La abadesa levantó una mano. Un hombre delgado de piel morena, expresión altiva y nariz aguileña se levantó de su asiento.

– Agilbert es franco -susurró Taran-, aunque estudió durante años en Irlanda.

– Hace mucho tiempo -empezó a decir Agilbert con voz vacilante y en un sajón tan cerrado que Fidelma se vio obligada a pedir a Taran que hiciese de intérprete-, Cenwealh de Wessex me invitó a convertirme en obispo de su reino. Ocupé dicho puesto durante diez años, pero Cenwealh no estaba contento con mi labor, pues, según él, yo no hablaba bien su dialecto sajón. Así que nombró a Wine para que me sucediese, y yo abandoné la tierra de los sajones occidentales. Ahora se me pide que defienda las prácticas de Roma, pero si mi manera de hablar no es digna de Cenwealh y los sajones occidentales, me temo que tampoco lo es de este lugar. Es por eso por lo que mi pupilo Wilfrid de Ripon se encargará del alegato inicial en favor de la Iglesia de Roma.

Fidelma frunció el ceño.

– El franco parece algo susceptible.

– Tengo entendido que regresa al reino franco porque les ha tomado antipatía a todos los sajones.

Entonces se levantó un hombre más joven, bajito y corpulento, de rostro rubicundo y ademán brusco y agresivo.

– Yo, Wilfrid de Ripon, estoy listo para exponer mi argumentación preliminar.

Hilda inclinó la cabeza en señal de agradecimiento.

– Y del lado de Iona, ¿está lista la abadesa Étain de Kildare para pronunciar su discurso de apertura?

La abadesa se había vuelto hacia los bancos ocupados por los partidarios de la Iglesia de Iona.

No hubo respuesta alguna.

Fidelma estiró el cuello hacia delante y reparó por primera vez en que aún no había visto a Étain en el sacrarium. El murmullo que se había empezado a oír en la sala se convirtió casi en un bramido. Entonces se elevó potente la voz de la madre Abbe:

– Parece que la abadesa de Kildare no se halla presente.

En ese momento se produjo un gran revuelo en torno a una de las puertas del sacrarium, donde Fidelma pudo distinguir la figura de uno de los hermanos, de pie en el umbral, pálido y jadeante.
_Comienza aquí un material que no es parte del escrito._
x =
array([[-384,    7, -645, -592,  238,  220, -723,  119, -601, -244,  150],
       [  22, -532, -123,   52,  -34, -651, -102, -674,   62, -191, -259],
       [-987,  170, -705, -688, -255,  436, -679,  660, -767,   89,  465],
       [-581, -696, -240,  165, -416, -115, -127,   12,  136,  224,   54],
       [ 370, -565,  291,  177, -311, -742,  332, -974,  105, -343, -551],
       [-259, -258, -392, -283,   28, -457, -368, -255, -238,    6,  -87],
       [-483, -540, -170,   85, -440, -806,  -16, -325,  109,  293,  -71]])
Rows and columns are numbered from 1.
Which number is the entry in row 2 and column 3?
A: -123
Which number is the entry directly above 224?
A: 89
Which number is the entry at row 1, column 1?
A: -384
Which number is the top-right entry?
A: 150
Which number is the maximum?
A: 660
The entry just right of the largest entry is -767
Which number is the entry just right of the centre entry?
A: -127
The entry just left of -311 is 177
Which number is the entry in row 2 and column 2?
A: -532
The entry directly below the smallest entry -> -581
The entry in the bottom-left corner is -483
Which number is the entry just left of the centre entry?
A: -416
Which number is the entry at row 1, column 3?
A: -645
The entry directly above the largest entry -> -674
Which number is the entry just right of 12?
A: 136
The entry just left of -240 -> -696
Which number is the entry just left of the largest entry?
A: -679
Which number is the bottom-right entry?
A: -71
Which number is the entry at row 2, column 1?
A: 22
Which number is the entry just right of -696?
A: -240
The entry directly below the centre entry is -742
Which number is the entry just right of -540?
A: -170
Which number is the entry at row 1, column 2?
A: 7
Which number is the entry directly above the centre entry?
A: 436
Which number is the entry just right of 136?
A: 224
Which number is the bottom entry of the column that holds the largest entry?
A: -325
Which number is the entry just right of the smallest entry?
A: 170
Which number is the entry just left of -688?
A: -705
Which number is the entry at row 3, column 1?
A: -987

Questions about the table below.
1) What is the entry just left of 13.3?
2) What is the smallest entry?
3) What is the entry just left of 38.9?
4) What is the entry just right of 8.9?
5) What is the entry just right of -11.1?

– ¡Una catástrofe! -exclamó con un alarido-. ¡Oh hermanos, una catástrofe!

La abadesa Hilda dirigió al monje una mirada cargada de cólera.

– ¡Hermano Agatho, os estáis excediendo!

El aludido corrió hacia ella. A pesar de la distancia que la separaba de él, Fidelma pudo ver el pánico dibujado en su rostro.

– ¡Yo no! ¡Acercaos al ventanal y mirad al sol! La mano de Dios lo está borrando del cielo… y el cielo se está oscureciendo. Domine, dirige nos! Se trata, evidentemente, de un mal augurio sobre esta asamblea.

Taran tradujo apresuradamente el discurso a Fidelma, incapaz de entender las atropelladas palabras del sajón.

El sacrarium fue presa de una gran agitación, y muchos de los reunidos corrieron a mirar por los ventanales. De ellos, fue el austero Agilbert el que se volvió hacia los que habían permanecido sentados:

– Es tal como lo ha descrito el hermano Agatho: el sol ha desaparecido del cielo. Un mal presagio recae sobre este proceso.